North Korea is testing the resolve of the world community after another predictable move. In negotiations for 240,000 metric tons of food, they were planning to allow food inspectors in and not launch long-range missiles. Not so much, they have an anniversary to celebrate!
As usual the U.S. State Department folks have to be “gentle” about what they say concerning these events as the delicate negotiations were wrapping up. They use phrases like “highly provocative” and “inconsistent” concerning North Korea’s plans to launch a satellite in April. We need John Bolton back at State. From Fox News.
North Korea announced plans Friday to blast a satellite into space on the back of a long-range rocket, a provocative move that could jeopardize a weeks-old agreement with the U.S. exchanging food aid for nuclear concessions.
The North agreed to a moratorium on long-range launches as part of the deal with Washington, but it argues that its satellite launches are part of a peaceful space program that is exempt from any international disarmament agreements. The U.S., South Korea and other critics say the rocket technology overlaps with belligerent uses and condemn the satellite program as a disguised way of testing military missiles in defiance of a U.N. ban.

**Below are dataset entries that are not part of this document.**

Each row of a before or after table is a point. The points were changed in one or more steps. Then noise was added and the rows were shuffled. The steps act on columns, c1 being the first. What was done? A step turns or swaps two columns, mirrors them in a line or flattens them onto one, adds a multiple of one to another, or multiplies or shifts one. Angles are multiples of 10 degrees, from the lower column toward the higher: turns from -170 to 170, lines from 10 to 170 but not 90. Use the fewest steps. Two steps may share a column if one is a turn and the other turns, adds or multiplies; they go together, in the order done. Otherwise the lowest column goes first.

Before (9 x 2):
[[-14  10]
 [-23  -8]
 [ 57 -42]
 [  6 -46]
 [ 13  36]
 [ 60  16]
 [ -8 -32]
 [  8  15]
 [-10 -14]]
After (9 x 2):
[[-14  11]
 [-12 -11]
 [ 28 -13]
 [-31  19]
 [  5 -24]
 [ 46  -3]
 [ -5  63]
 [ 53  50]
 [ 11 -13]]
Steps: turn c1 and c2 by 80 degrees

Before (10 x 4):
[[-50 -18 -29 -23]
 [ 20   4 -45   3]
 [ -4 -22   1  -8]
 [ 46  19 -17  45]
 [ 17 -19 -32   1]
 [ 13  23 -11   8]
 [-43  -5 -24   5]
 [ -5   9 -32 -30]
 [-52 -29 -39 -41]
 [ 69  39  13  38]]
After, 10 rows:
[[  8  -1 -34 -18]
 [-23   0   3 -13]
 [-28 -55 -36 -28]
 [-17 -50 -27 -13]
 [ 39  65  11  32]
 [ 25  10 -15   8]
 [ -4 -36 -24  12]
 [-19  14 -32   8]
 [ 18  43 -16  53]
 [  5  20 -44  18]]
Steps: swap c1 and c2; add -0.3 times c3 to c4

Before (11 x 8):
[[ 20 -21 -40  -9 -16   4 -18 -10]
 [  1 -10  35   0  34 -16  71  50]
 [ 40 -20  15  -9  19  10 -39 -26]
 [ 27   7 -14  54  -2  13 -32 -25]
 [-23  24  66 -18   2   5  43  64]
 [ 35 -24 -24  15   7  24  -8  -2]
 [  3  10 -21   2  19 -23 -30   8]
 [ 24  34  34 -24   5  15  52  78]
 [ -4 -36 -19  20  10  35 -43   7]
 [-26  26  55 -30 -10   5  84  34]
 [ 30 -35   4  21 -29 -16 -27  14]]
After, 11 rows:
[[-32  -5   7  17  12  46 -42   7]
 [  9 -16  19  21 -30 -23 -27  14]
 [  8  12 -15  -8 -15   6 -20  -5]
 [ 30   2  -3  14   6  31  -9  -3]
 [ 50 -24  28   0  32 -22  74  46]
 [ 33 -18  25 -27 -11   8  85  35]
 [-16  13 -16   4  20 -31 -28   7]
 [  7 -19  24 -22   0   4  45  65]
 [  3   9 -11  55  -4  16 -29 -22]
 [ 14 -15  18  -7  23  15 -38 -27]
 [ 60  -2   3 -28   4  18  52  79]]
Steps: add 0.7 times c7 to c1; flatten c2 and c3 onto the line at 130 degrees; multiply c6 by 1.3

Before:
[[-14  16  10 -13  -2   4  21  -7  -2 -13   2]
 [-17 -12 -10  -3 -10  10  10  -5  -3 -14  -8]
 [-22   4   3  -9   4  -1   6   7  10  43   2]
 [ -3 -24   6  -8  11  14  19 -22   8 -11 -19]
 [ -2   3  -2   1  -1  13   5  -6   6  -4   7]
 [-20   5  -8  -3  14  10  12 -20  -8  -7  -5]
 [ 49   7   2 -11  -7 -35  35  19  -4  -5 -13]
 [-18  15   4   0  -3  -9  10 -23   8  -8  -3]]
After:
[[  25   12  -10   -3   12   10  -46    1   -3    8   -8]
 [  11  -16   10  -13    8    4  -46   -9   -2    9    2]
 [  27  -15    4    0    6   -9  -48  -21    8    6   -3]
 [   0   -3   -2    1    3   13   -8  -11    6    2    7]
 [  30   -5   -8   -3    0   10  -54  -17   -8    9   -5]
 [-121   -7    2  -11    5  -35   90   28   -4    2  -13]
 [  38   -4    3   -9  -29   -1  -54    6   10  -32    2]
 [  -9   24    6   -8    4   14  -19   -9    8   11  -19]]
Steps: multiply c1 by 3; turn c1 and c7 by 130 degrees; multiply c2 by -1; multiply c5 by 0.4; turn c5 and c10 by 140 degrees; add -0.7 times c11 to c8

Before:
[[ 34  19 -76 -37  52 -19  48  -6  29 -16 -41  -3 -44 -16]
 [  7  -9  25 -10  -6 -24 -12  26  28  47  -5  58 -20 -64]
 [-31 -19  27   1 -39 -16 -23  32 -21  45  -4  14  32   2]
 [-29  62 -15  16   5  47 -25  -4  -7  -3  20 -30  30   3]
 [ -2 -35 -43 -40  58  -4  29 -53  33 -13 -24  -5 -46   2]
 [-24   9  17  24 -11 -38 -13  12  24   5  24 -17  -1 -15]
 [-21  31  -2  32 -38  20 -28  -8 -15 -35  25  11   6  20]
 [-13 -39  11  52 -29   2 -11  21  29  17  -7  43  39 -26]
 [-29  25   4  27 -40  52  21  -1 -10  15   3 -27  -3  13]
 [ 12   9  13  16 -30  -7  -4 -17 -26  37   9  -8  24 -32]
 [  4 -13 -15   6 -25   1 -19  12  20  31  41   4   4   2]]
After (11 x 14):
[[-30  63 -13  15   6 -45 -24  -3  -8  -2  20  34  21   4]
 [ 11  10  12  15 -30 -20  -3 -17 -23  40  10  76 -20 -34]
 [-24   9  17  26 -10 -51 -12  12  24   5  24  13  12 -12]
 [ 35  21 -75 -37  52 -48  48  -7  28 -17 -41 -63  26 -16]
 [-30  25   4  25 -39  15  22  -2 -10  15   3  28  17  14]
 [-31 -19  27   1 -37  15 -22  33 -23  45  -4  86 -48   2]
 [ -1 -36 -43 -40  59  47  28 -54  34 -15 -26 -60  26   3]
 [  6 -10  28  -9  -7 -10 -13  27  30  48  -5  25 -73 -65]
 [-20  33  -4  34 -37 -30 -30  -8 -13 -36  25 -49   5  19]
 [  5 -14 -15   5 -24  23 -21  13  22  31  40  45 -21   2]
 [-12 -38  11  51 -29  61 -11  21  30  17  -7  47 -61 -26]]
Steps: add -1.5 times c2 to c6; add 1.5 times c10 to c13; turn c12 and c13 by -110 degrees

Could jeopardize it? They plan to ignore what they have agreed to.
North Korea agreed last month to suspend uranium enrichment, place a moratorium on nuclear and long-range missile tests, and to allow back U.N. weapons inspectors in exchange for much-needed food aid. Uranium enrichment is one way to make atomic bombs.
As North Korea’s dictator eats well even without food aid from UN organizations, the common people in the country – thanks to probable food hoarding by the government for the military and a long history of terrible agriculture land management – starve by the millions. Central planning at its best!
When North Korean dictator Kim Jong Il died of a coronary this weekend after 17 years in power, the homuncular tyrant left his country much as he found it — poor and desperately hungry.
For the last two decades, North Korea has grappled with food crisis upon food crisis, the result of a dysfunctional government and its erratic leader. In 1994, the year Kim inherited North Korea’s reins from his late father, the country was in the midst of a severe agricultural decline. The newly minted despot transformed it into a famine that would claim as many as three million lives. Food shortages have plagued the country ever since.